Trogidae - Diet and Habitat

Diet and Habitat

Predators are rare due to Trogidae's habit of being covered with dirt and debris, and that when they are disturbed they have a habit of being motionless or faking death to avoid detection or being eaten. Their most common predators are birds since they tend to invade nests among other things.

The Trogidae family is predaceous in addition to being scavengers. The pupae, larval, and adult stages of life have all been documented to be cannibalistic. Because of this tendency, the adult beetles will postpone, or delay pupation in an effort to maintain their safety and find a safe pupation site. The adult hide beetle produces a pheromone in its feces that leads other adults and larvae to food sources. Studies have shown that this species is not cannibalistic due to over-crowding of populations, but just a food source preference.

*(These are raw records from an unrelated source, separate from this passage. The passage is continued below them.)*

Every row comes from one small tree of marks. The marks that hang from a mark follow it in brackets, in alphabetical order. Every link used is in the known rows. Which tree was each row made from?
In the rows, 128 means zero.
Known rows:
milom[bugoze[favid[piza zulab]] sosu[savi]]: [121 136 140 139 124 169  98 105 159 116 117 147 137 143 126 142 127  86
 121  59 134 101 113 131 138  96 126 112 153 102 136  37 121 127 133 125
 131 136 116 116 111 119 149]
milom[bugoze sosu[piza[favid] savi]]: [134 133 132 148 116 148 108 120 170 119 119 144 128 132 113 146 112 112
 113  77 117  98 103 124 126 100 139 120 134 145 164  75 128 122 123 119
  98 121 132  98 131 127 163]
milom[bugoze[savi sosu] favid]: [ 91 126 141 125 130 130 116 113 168 111 127 156 123 138 138 131 118 119
 125  92 155 132 117 122 149 103 139 140 127 134 169 117  44 140 125 134
 110 111 117 120 132 140 133]
bugoze[savi]: [117 129 125 120 123 130 131 118 125 123 141 137 135 128 131 121 114 124
 130  97 146 131 116 128 144 134 133 135 132 123 126 122  83 135 120 139
 112 116 125 137 135 136 130]
bugoze[favid[piza zulab] milom savi sosu]: [ 75 125 136 130 123 215 121  92 128 148 138 166 144 152 148  86  97  97
 148  19 212 131 130 123 154 133 111 138 147  90 135  86   4 149 127 153
 111 144 119 145  87 138 127]
zulab[favid[bugoze[sosu] milom[savi[piza]]]]: [ 84 144 129 138 123 151 107 113 149 128 109 143 150 133 133 145 129 191
 127  93 149 113 133 136 131 130 120 124 136 131 124 134 148 146 130 109
 118 138 127 102 129 141 128]
piza[favid[milom savi]]: [115 141 127 128 134 150 124 100 125 145 113 145 128 119 131 123 107 146
 127  90 161 116 100 135 136 122 119 128 137 140 132 115 135 144 126 107
 101 162 142  91 121 134 108]
favid[bugoze milom piza sosu zulab]: [ 89 154 126 140 125 134  86 111 109 119  89 146 155 145 146 148 104 138
 143 110 194 105 159 135 154 119 100 110 168  87  89  51 123 136 148 106
 166 143 136 110  96 147  90]
milom[favid[bugoze sosu]]: [116 131 131 138 121  96 109 130 151 108 100 142 129 142 144 158 122 143
 125 142 153 128 139 111 140 113 131 123 134 124 129 103  97 134 132 108
 132 123 131 102 118 142 111]
bugoze[piza sosu]: [112 125 134 124 128 173 137 131 132 143 124 138 131 148 143 119 120 120
 136 111 162 132 142 135 115 127 119 129 131 117 141 135  99 147 120 127
 146 113 124 160 118 135 138]
favid[piza[sosu] savi zulab]: [103 144 137 118 143 190 141 117 111 140 120 139 148 128 129 101  99 112
 135  96 169 113 141 143 135 136 113 117 159 114  99 106 145 146 128 114
 155 164 127 130 100 116 112]
sosu[piza savi[favid]]: [142 135 129 154 108 141 123 113 134 138 120 124 137 130 113 116 131 105
 132  75 120 110 120 128 116 140 129 121 142 136 134 112 133 115 125 127
  67 123 126 113 121 131 141]
bugoze[favid[savi] piza[sosu]]: [119 125 136 115 130 185 164 116 137 152 115 143 132 140 142 109 104 118
 131  67 155 136 120 125 119 132 117 117 139 109 128 119 112 142 107 121
 131 142 125 148 114 123 138]
favid[bugoze[piza] milom sosu zulab]: [ 90 145 124 140 119 122  95 112 122 128  86 155 149 146 142 156  99 150
 141  95 199 115 161 132 136 117 102 114 161  85  92  73 125 132 138 101
 172 129 129 114 108 156  84]
piza[sosu]: [121 132 132 123 131 142 144 139 117 131 133 128 134 126 126 117 112 155
 115 107 121 137 132 121 122 132 126 127 121 119 140 147 157 130 117 120
 152 137 133 136 125 123 127]
zulab[favid[bugoze sosu]]: [113 137 129 140 117 118 106 134 143 106 100 127 134 133 141 159 131 157
 122 106 133 114 141 125 132 139 118 123 137 126 100 108 117 132 128 111
 123 139 132 107 121 133 132]
zulab[favid]: [120 125 131 136 127 139 124 134 142 119 118 122 130 124 124 139 140 140
 120 103 119 118 125 135 128 140 126 134 125 138 111 146 125 130 124 123
 105 143 127 110 127 125 142]
zulab[favid[milom[bugoze] savi sosu]]: [ 80 159 134 136 128 121  96  98 165 114  91 133 129 123 143 159 131 139
 119  62 132 102 119 143 153 114 112 119 147 131 106  95 126 137 135 106
 120 151 128  98 119 132 113]
savi[piza sosu[milom[bugoze[favid[zulab]]]]]: [106 126 139 135 130 128 104 125 153 133 112 122 132 131 119 129 142 160
 147  79 153 115 124 116 122 117 114 116 146  90 119  93 108 142 122 115
 131 132 116 153 116 127 125]
piza[sosu[milom[favid[zulab] savi[bugoze]]]]: [ 98 131 134 131 139 124 131 121 162 137 135 144 147 130  99 116 111 165
  99 101 148 117 140 123 145 122 144 126 121 130 131 145 157 136 129 110
 130 134 124 102 124 133  96]
bugoze[favid milom piza sosu]: [ 94 117 135 133 120 189 134 111 147 161 126 154 128 155 150 107 113 120
 139  55 183 143 134 117 120 121 112 133 126  99 155 132  36 139 117 140
 122 129 120 152  99 134 136]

Beetles of the Trogidae family have also been found to feed off of carcasses in the wild that have died and are decomposing. In one lab experiment done in 1998 by the Department of Zoology at the University of Melbourne, the hide beetle ate all tissues on a sheep carcass and left the bones.

When carcasses are not available their diet consists of eating the dry remains of dead mammals and birds in later to last stages of decomposition. Since they are usually the last at the scene, they can be found eating feathers, fur, skin, feces and anything else they can scavenge. Trogidae Omorgus candidus or any beetle in the family Trogidae is a scavenger type beetle that all have the same diet and predators for all in this family are the same.